Towards that end, Volvo is getting more involved in used-car marketing. The auto maker is trying to do that through a certified pre-owned program, considered a good way for manufacturers to remarket cars coming off lease. Volvo hopes to sell 37,000 certified used vehicles this year.
Says Doolan, “We want to build a strong pre-owned business with our dealers. They appreciate it and profit from it.”
Nyars says the goal is to sell as many XC 90s “as we can.” But that can be a balancing act for premium car companies. They must move the metal, but not dilute the exclusivity of the luxury brand. One way to do the latter — and mess up residual values at the same time — is to glut the market.
Volvo vows to keep demand “slightly ahead of supply” to bolster those resale values because they're “a reflection of the brand,” says Walt Langley, vice president of product marketing for Volvo Cars of North America.
Residual setters and experts are watching with interest as Volvo addresses resale value issues for a vehicle that isn't even out yet.
“There's a big push by Ford Motor Co. top executives on down to concentrate on residuals,” says Joshua Wilson, editor of Automobile Red Book, which tracks used-car prices. “They're saying, ‘Don't shoot yourself in the foot.’ Fundamentally, it's making sure supply doesn't exceed demand.”
Mark Perleberg of the NADA Appraisal Guides warns that vehicles take residual hits when manufacturers focus heavily on fleet and rental lease sales.
He says, “Often, in such circumstances, you get back cars in tacky shape and they come back en masse.
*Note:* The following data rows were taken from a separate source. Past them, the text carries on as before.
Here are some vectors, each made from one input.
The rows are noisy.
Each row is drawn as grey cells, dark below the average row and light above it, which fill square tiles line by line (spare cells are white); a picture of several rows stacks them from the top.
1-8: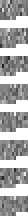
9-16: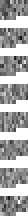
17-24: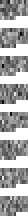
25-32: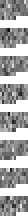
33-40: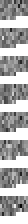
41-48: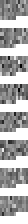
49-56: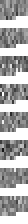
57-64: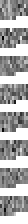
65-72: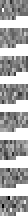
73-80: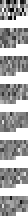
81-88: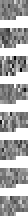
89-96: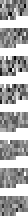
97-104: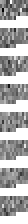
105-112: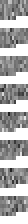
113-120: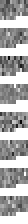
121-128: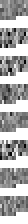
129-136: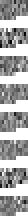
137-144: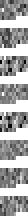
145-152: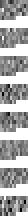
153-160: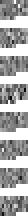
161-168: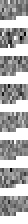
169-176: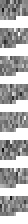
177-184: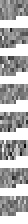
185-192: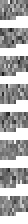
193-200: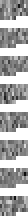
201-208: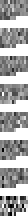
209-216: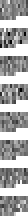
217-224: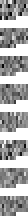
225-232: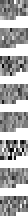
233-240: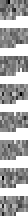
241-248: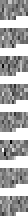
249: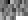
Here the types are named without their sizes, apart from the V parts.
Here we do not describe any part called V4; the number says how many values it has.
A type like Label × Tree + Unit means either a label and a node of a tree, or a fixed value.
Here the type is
List(Circle + V4) × Tree + Unit.
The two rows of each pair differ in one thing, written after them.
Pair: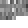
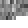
the node of the tree
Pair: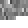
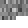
the node of the tree
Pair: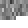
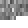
the place on the circle in item 2 of the list
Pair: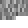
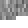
the place on the circle in item 2 of the list
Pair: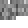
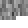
the node of the tree
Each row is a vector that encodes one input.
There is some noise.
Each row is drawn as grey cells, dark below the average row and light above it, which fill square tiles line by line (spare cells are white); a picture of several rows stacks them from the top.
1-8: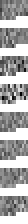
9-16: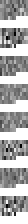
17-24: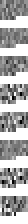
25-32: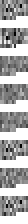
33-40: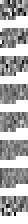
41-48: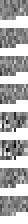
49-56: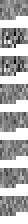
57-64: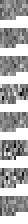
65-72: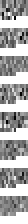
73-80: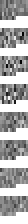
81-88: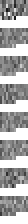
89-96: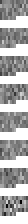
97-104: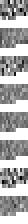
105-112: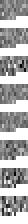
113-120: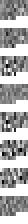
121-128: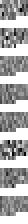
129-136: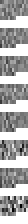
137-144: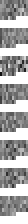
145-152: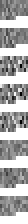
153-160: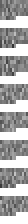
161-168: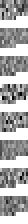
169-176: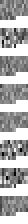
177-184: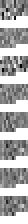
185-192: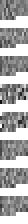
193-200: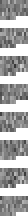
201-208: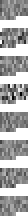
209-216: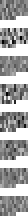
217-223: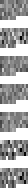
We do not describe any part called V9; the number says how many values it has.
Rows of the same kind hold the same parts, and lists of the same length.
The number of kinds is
5.
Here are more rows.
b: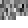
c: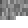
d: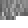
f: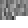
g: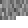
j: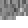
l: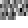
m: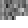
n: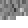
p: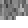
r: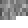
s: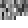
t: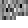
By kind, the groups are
b, l, s
c, d, f
g, r
j, m, n, p
t

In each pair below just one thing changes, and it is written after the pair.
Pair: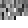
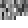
the value of V9
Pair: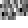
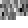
the place on the 7-point line
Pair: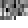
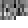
the value of V9
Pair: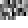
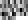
the value of V9

It's hard to remarket all of them at once and it hurts residuals if Enterprise dumps 400 cars on a place like Orange County, CA, which only has three Volvo dealers.
“Manufacturers are realizing residuals are not a free-for-all, and what you do now affects your future.”
Adds Tom Shaver, a senior auto analyst for J. D. Power & Associates, “You can say what you want to do. But then, the market forces take over. The XC 90 should sell well. If it does or doesn't, the market will dictate what it will be worth in two or three years.”
Volvo is trying to convince the residual-setting community that the XC 90's resale value shouldn't be a projection of Volvo's history of rather weak residuals, says Charlie Vogelheim, executive editor of Kelley Blue Book, a tracker of used-car values.
He explains, “Volvo is saying this is an all-new vehicle in a new class for them, so its residuals should be set accordingly. They can present a rosy viewpoint going in. But, in the end, John Q. Public decides residual values. It's really about the desirability of a product.”